Upside down

I just had an extensive session at my dentist. 3.5hours to prepare my tooth for a crown. For the very first time in my longstanding career as a dental patient, I filled the time open-mouthed listening to podcasts. And they (all 3 of them) were worth the discomfort.

One in particular makes me think. It’s an excerpt of one of Charles Eisenstein’s community calls (which I regularly attend as well), “The election may not mean what any of us think”. In his very own articluateness and meticulousness, Charles describes so in-depth the situation we as humanity find ourselves in.

Very few of us actually know what is going on and where it is leading and everyone who has thought they do (me included) is receiving harder or softer nudges that concepts, incidents or people aren’t what they seemed to have been.

It’s this way whether you look at Donald Trump, Joe Biden, the Ukraine war, Corona or climate change. Things are changing so quickly, the nuances of each of these issues/people are so manifold that it can easily get overwhelming.

Over the last few years, I have changed from a more or less convinced leftist liberal to someone who is no longer relating to myself and others in the way of socio-political classifications. A period of cognitive dissonance in which my state of mind consistently alternated between either “I’m totally off” or “they are”, as painful as it was, has helped me to see through the assumption that people, groups, or narratives are as rigid as I’d like to believe for my own sense of safety.

We’re certainly in a period of time in which many of us realize that we cannot continue like that: strictly believing and acting according to what others do, like, or approve of, whether they’re peers or so-called “elites”. The ensuing or accompanying sense of inner hollowness is too painful and obviously pointless.

However, very few of us know (and unfortunately I don’t know anyone) where this will lead us, except for eventually, if you’re an optimist or as William Ury likes to frame it a ‘possibilist’, our universal freedom.

On the way to that there is a lot to learn and to develop: above all openness that can be bodily felt. The experience to keep an open heart (chest) to ideas, opinions (which are always pointing to needs!), and narratives that we reject. To allow for our brains to be so permeable that we can see the wrong assumptions that our own narratives hold, and to accept that what we deem condemnable has many many nuances, some of them we can even empathize with.

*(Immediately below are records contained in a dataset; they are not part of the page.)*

Each row of a before or after table is a point. One or more steps were done to the points. Then noise was added and the rows were shuffled. The steps act on how far a point lies along the listed directions, d1 being the first. What was done? A step turns or swaps two directions, mirrors them in a line or flattens them onto one, adds a multiple of one to another, or multiplies one. Angles are multiples of 10 degrees, from the lower direction toward the higher: turns from -170 to 170, lines from 10 to 170 but not 90. Use the fewest steps. Two steps may share a direction if one is a turn and the other turns, adds or multiplies; they go together, in the order done. Otherwise the lowest direction goes first.
In the rows, 128 means zero.

Directions:
(1): [127 176 152]
(2): [104 149  85]
(3): [176 140 107]
Before (9 x 3):
[[124 183 120]
 [183 114 178]
 [ 89  96 152]
 [161 146 171]
 [ 94 136 115]
 [ 79 114 137]
 [143 120 129]
 [ 85 112  94]
 [115 113  77]]
After (9 x 3):
[[172 167 135]
 [ 80  99 112]
 [ 91 135  93]
 [143 119 125]
 [ 95 131 127]
 [202 144 112]
 [109 159 172]
 [113 133  80]
 [ 98  82 139]]
Steps: mirror d2 and d3 in the line at 130 degrees

Directions:
(1): [145 103  98 179  76 138 130 107]
(2): [ 88 139 137 164 133 147  66 147]
(3): [175 148 117 172 177 136 138 150]
(4): [110  89 127 151 141  61 133 151]
(5): [175 123 114  98 104 113  83 166]
(6): [109 115 124 126 110 162 165 193]
Before (12 x 8):
[[121 151 134 129 172 130 192 136]
 [ 72 147 159 142 179 152 172 178]
 [129 122 103 140 110 133  78 131]
 [141 105 132 122 136 131 188 178]
 [127 151 122 135 104 157 109 152]
 [119 144 138  95 142 154 123 161]
 [123 110 126 151 158  82 115 118]
 [ 99 119 138 140 122 126 120 113]
 [117 126 130 129 138 115  68 137]
 [ 84 167 154 110 173 151 171 148]
 [122 156 128 141 150 171 112 157]
 [109 132 156 135 209 143 202 153]]
After (12 x 8):
[[133 118 117 106 134  91  87 125]
 [168 154 113 216 180 233 169 181]
 [126 146 108 184  92 189 137 153]
 [166 133 127 131 145 175 177 182]
 [147 162 110 191 158 182 176 159]
 [ 84 120 149 110 110 132 104 116]
 [150 115 104 135  88 147 119 136]
 [139 163 117 187 121 211 125 190]
 [142 127 114 140 109  98 108 158]
 [145 137 123 109 125 124  74 103]
 [178 132  95 189 142 136  99 170]
 [136 163 136 122 175 150 113 111]]
Steps: turn d1 and d4 by 130 degrees; turn d2 and d5 by 40 degrees; turn d5 and d6 by -30 degrees; multiply d3 by 2.5

Directions:
(1): [ 79 154 137 194 125 144 158 109 108 169 117 143]
(2): [114 154 103 115 159 109 153  97 111  75 153 185]
(3): [118 117 103  82 123 185 153  81 118 129  83 113]
(4): [180 168  92 158 123 151 106 147 140 121  80 162]
Before (9 x 12):
[[120 131 144 127 118 132 115 121 107 145 153 102]
 [ 92 112 144 121 150 151 147  92 123 113 107 121]
 [160 163 119 188 129  67 115 189 151 124 165 176]
 [123 123 138 149 107 169 127 117 129 178  77 126]
 [114 127 119 128 124 160 144  86 125 142 112 147]
 [134 122 191 185 159  55  98 199 131 124 218 133]
 [ 95 120 134 132 121 154 153  94 112 152 130 105]
 [ 86 120 129 140 127 124 137  89 112 133 130 121]
 [ 96 159 170 223 136  40 119 180 124 143 192 166]]
After (9 x 12):
[[103 136 125 157 136  95 126 110 116 116 146 146]
 [111 136 139 121 126 130 125 106 100 133 158 113]
 [136 137 140 161 126 103 111 138 136 134 151 158]
 [127 136  81 123 105 201 167  96 129 165  54 123]
 [116 131 156 159 160  98 119 135 134  96 143 149]
 [119 111 175 163 114 108 109 149 135 177 141 120]
 [ 83 115 110  87 154 223 190  46  86 128  85 120]
 [ 56 153  98 139 123 198 195  50  89 158  61 147]
 [110 133 147 158 136  99 135 129 122 125 177 133]]
Steps: mirror d1 and d3 in the line at 170 degrees; turn d2 and d4 by 50 degrees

While we’re facing extreme complexity, this is also the opportunity for us to break free of what limits us both as individuals and as humanity: our assumptions, interpretations, beliefs, that we hold dear as our supposed identity.

I’ll never assume or suggest that this is an easy task. I myself struggle with it on a daily basis both in my closest relationships and in observing the world at large. Indeed, there is very few other ways to go and most definitely beneficial to ask for support in holding and dismantling the anxieties that inevitably pop up.

Be kind to yourself. Be kind to your inner parts that feel triggered, alarmed, withdrawing, angry, and anxious. It doesn’t all make sense to them but on a greater and deeper level it very much does to you.